Jangan menjadikan nilai dan prestasi sebagai tolak ukur masa depan seorang anak, karena kedua hal tersebut tidak saling terkait dengan pasti. Biarkan anak-anak tumbuh secara alami. Semakin besar tekanan orang tua terhadap anak, maka perlawanan dari anak juga akan semakin besar. Bahkan dapat menyebabkan timbulnya perilaku “Lari dari Kenyataan” pada diri anak. Orang tua tidak dapat menggantikan anak untuk makan maupun belajar, lantas apa yang dapat diperbuat oleh orang tua? Maka, berikanlah kebebasan kepada anak dan tuntunlah mereka untuk berjalan di jalan yang benar.

Kesimpulan:

Orang tua harus membimbing, bukan memaksakan. Dengan kasih yang bijak dan pengertian, mereka dapat mendampingi anak tumbuh dalam kemandirian dan menjadi pribadi yang bertanggung jawab dan bahagia.

Sesi Penutup:

Pada akhirnya, pendidikan bukan sekadar soal mengajar di kelas atau mengejar nilai. Pendidikan adalah tentang menyentuh hati, membentuk karakter, dan membimbing anak-anak untuk tumbuh menjadi manusia yang utuh. Guru dan orang tua punya peran penting sebagai teladan—bukan hanya dalam ilmu, tetapi juga dalam sikap, kasih sayang, dan kebijaksanaan.

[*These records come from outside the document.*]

Here is a tiny trained network, its code and every weight. The questions are about switching its units off for an input and a class, where a switched-off unit gives its printed mean instead of its output.

import numpy as np


def w(rows, s, z=0):
    codes = np.array(rows[::2]) - 128.0
    scale = np.full(codes.shape[1], s)
    scale[-1] = z or s
    return codes * scale


def norm(h):
    return h / np.sqrt((h * h).mean(-1, keepdims=True) + 1e-5)


def f(y):
    return y / 2 * (1 + np.tanh(0.7978845608 * (y + 0.044715 * y**3)))


def log_softmax(a):
    a = a - a.max(-1, keepdims=True)
    return a - np.log(np.exp(a).sum(-1, keepdims=True))


def net(x, mask):
    res = np.array(x, float).reshape(1, 4) / 4 @ E
    u = 0
    for l in range(2):
        y = f(norm(res) @ A[l][:, :-1].T + A[l][:, -1])
        res = res + np.where(mask[u : u + 8], y, B[l][:, -1]) @ B[l][:, :-1]
        u += 8
    return log_softmax(norm(res)[-1] @ U[:, :-1].T + U[:, -1])


A, B = {}, {}
E = w([
[129,124,123,137],'x0',
[72,208,68,111],'x1',
[93,4,117,81],'x2',
[55,154,221,203],'x3',
],0.0034)
A[0] = w([
[162,163,123,46,149],'0.n1',
[71,106,76,28,26],'0.n2',
[76,148,96,180,218],'0.n3',
[189,138,129,125,5],'0.n4',
[254,51,110,81,228],'0.n5',
[187,127,99,137,140],'0.n6',
[113,219,32,59,180],'0.n7',
[78,44,224,163,64],'0.n8',
],0.0078,0.0019)
B[0] = w([
[158,83,111,79,160],'0.n1',
[54,88,150,168,168],'0.n2',
[193,198,173,132,162],'0.n3',
[91,68,156,62,129],'0.n4',
[9,136,35,96,253],'0.n5',
[106,24,105,92,153],'0.n6',
[206,129,145,112,227],'0.n7',
[253,81,135,195,186],'0.n8',
],0.0064,0.0055)
A[1] = w([
[159,138,169,138,253],'1.n1',
[85,106,151,52,128],'1.n2',
[130,178,210,118,126],'1.n3',
[98,143,144,135,9],'1.n4',
[103,167,196,171,186],'1.n5',
[109,78,244,118,86],'1.n6',
[124,74,115,125,153],'1.n7',
[163,79,109,104,129],'1.n8',
],0.011,0.002)
B[1] = w([
[93,44,141,70,252],'1.n1',
[75,96,131,95,228],'1.n2',
[96,119,125,143,237],'1.n3',
[153,155,109,102,94],'1.n4',
[85,101,115,187,251],'1.n5',
[197,95,136,128,159],'1.n6',
[140,199,104,97,219],'1.n7',
[149,194,168,3,212],'1.n8',
],0.0071,0.0028)
U = w([
[106,162,122,50,234],'0',
[253,139,179,80,250],'1',
[160,93,191,167,237],'2',
[142,207,178,156,12],'3',
[118,128,134,81,5],'4',
],0.0081,0.0022)

Each question gives the input, the list of numbers given to net, and the class t.
The units are the neurons (one row each of A and B). Each row of codes is followed by its name. A weight is (code - 128) times the scale printed after its matrix; where a second scale follows, it is the last column's (A, B and U).
mask holds one flag per neuron, layer by layer. A switched-off neuron (its flag False) gives its mean, the last column of its row in B, instead of its output. The means were averaged over made-up inputs and are rounded, as every weight is.
A unit's drop is (log p(t) with every unit on - log p(t) with that unit switched off) / (log p(t) with every unit on - log p(t) with every unit switched off).
The circuit of an input: a set's keep is (log p(t) with only the set's units on - log p(t) with every unit switched off) / (log p(t) with every unit on - log p(t) with every unit switched off). Starting from the 12 units with the biggest drops (on a tie, the unit counted first), units are removed one at a time, each time the one whose removal leaves the highest keep (on an exact tie, the one counted first), for as long as the keep stays at least 0.8.
units of the circuit, in order: the units of the circuit, biggest drop first
k most important neurons: the k neurons with the biggest drops, biggest first
top k neurons in layer l: the k neurons of layer l with the biggest drops, biggest first
drop of u: that unit's drop, to one decimal
input [3,-6,-8,-2], class 0: units of the circuit, in order	(0.n8)
input [5,7,-4,-6], class 1: units of the circuit, in order	(0.n7; 0.n5)
input [-3,7,5,3], class 2: top 2 neurons in layer 0	(0.n5; 0.n2)
input [3,6,7,7], class 2: units of the circuit, in order	(0.n5; 0.n8)
input [5,-5,1,2], class 1: units of the circuit, in order	(0.n8; 1.n8)
input [4,7,3,4], class 2: units of the circuit, in order	(0.n5; 1.n8)
input [5,8,8,2], class 2: top 4 neurons in layer 0	(0.n5; 0.n2; 0.n3; 0.n6)
input [-4,-8,7,4], class 1: 2 most important neurons	(0.n8; 1.n8)
input [-1,-3,2,4], class 1: top 2 neurons in layer 0	(0.n8; 0.n2)
input [5,7,2,1], class 2: 4 most important neurons	(0.n5; 0.n2; 1.n8; 0.n7)
input [3,3,1,2], class 2: top 2 neurons in layer 0	(0.n5; 0.n3)
input [-8,4,-5,-3], class 1: top 2 neurons in layer 0	(0.n5; 0.n7)
input [-7,-8,-1,0], class 0: 3 most important neurons	(0.n5; 0.n7; 0.n3)
input [-8,8,-3,-8], class 1: units of the circuit, in order	(0.n7)
input [6,-7,-5,-8], class 0: drop of 0.n5	0.2
input [-5,-3,-6,2], class 2: drop of 0.n5	0.5
input [-7,8,3,3], class 2: drop of 0.n2	0.1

Dengan cinta yang tulus, kesabaran, dan keikhlasan, kita bisa membantu anak-anak menemukan arah hidup mereka, menjadi pribadi yang peduli, berakhlak, dan kuat menghadapi kehidupan. Ketika pendidikan berpijak pada nilai-nilai kemanusiaan, maka yang tumbuh bukan hanya kecerdasan, tetapi juga hati nurani yang jernih dan jiwa yang tangguh.

Terima kasih kepada semua pembaca dan semua peserta dalam kegiatan ini. Gan en.